Sometimes it's a good thing when other people read your personal e-mails. For Street alum Daniel "D-Mac" McQuade, boredom, Vegas and girls propelled him to international cyber-stardom -- or at least 2,200 "unique visitor" hits per day.

D-Mac is Philadelphia Weekly's first professional blogger. It all started when 22-year-old D-Mac wrote an e-mail to some of his Penn friends reflecting on their vacation to Las Vegas. "It was like a fake gossip column," he explains, "as if a gossip columnist were writing about us." When friend and fellow Street alum, Ashley Parker (who was, at the time, writing a cover story for PW), read D-Mac's Page Six-esque expose, she passed it along to PW's editor-in-chief who had been looking, by chance, to hire a new "funny writer." D-Mac's faux-scandal newsletter piqued PW's interest, and the editors wanted more -- which they found at D-Mac's personal blog, Philadelphiawilldo.com. As D-Mac sat at home blogging "whiny personal essays about why [he] was single," he was unwittingly typing his way into his first, big break. PW hired him in August 2005 as a full-time blogger.

"[Philadelphia Will Do] is supposed to be sort of about life in Philadelphia," D-Mac explains. In the blogging universe, speed and endurance are essential, as D-Mac writes nine to 13 posts per day and starts his workday at 6:30 a.m. when he surveys the morning's news. "There's so much pressure to be the first person to write about something, and you don't really have time to analyze things."

Since his ascent to professional blogger, D-Mac has blogged about everything from Philadelphia's questionable decision to rename 30th Street Station "Ben Station" to puppies being the newest, hot trend. "I tend to be drawn to more personal essayish bloggers," D-Mac explains.

And really, "personal essay" is D-Mac's polite euphemism for paying homage, ‹¨« la blog, to the ladies. "Of course [it's always about girls]," D-Mac jokes, "the politics stuff is a little too serious for my taste."

The blog world, even more than facebook.com or the ever-wily friendster.com, is the friendly cyber stalker's Mecca, a channel into the funny, quirky and sometimes way too private facets of people's lives. "I stalk lots of people reading their blogs. That's the way to do it. It's like legal," D-Mac says only somewhat facetiously, "and you don't even feel bad, because they're putting it out there, so I'm allowed to read it -- habitually."

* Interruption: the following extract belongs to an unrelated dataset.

Every row comes from one small tree of marks. Brackets hold a mark, then the marks that hang from it, in alphabetical order. Every link used is in the known rows. Which tree was each row made from?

And with over 10,000 page-views per day, Philadelphia Will Do is gradually making D-Mac himself a habitual read -- though he hopes that he is not yet a bona fide cyber-celeb (that's just unsettling and "creepy," he says). "I don't have many Myspace friends," he insists. And if Myspace popularity is the barometer for virtual fame, then D-Mac can be comforted in his relative Web anonymity -- though his ex-girlfriend can't. "The only Myspace blog I read is this girl I was seeing," he confesses. He always finds his way back to the ladies.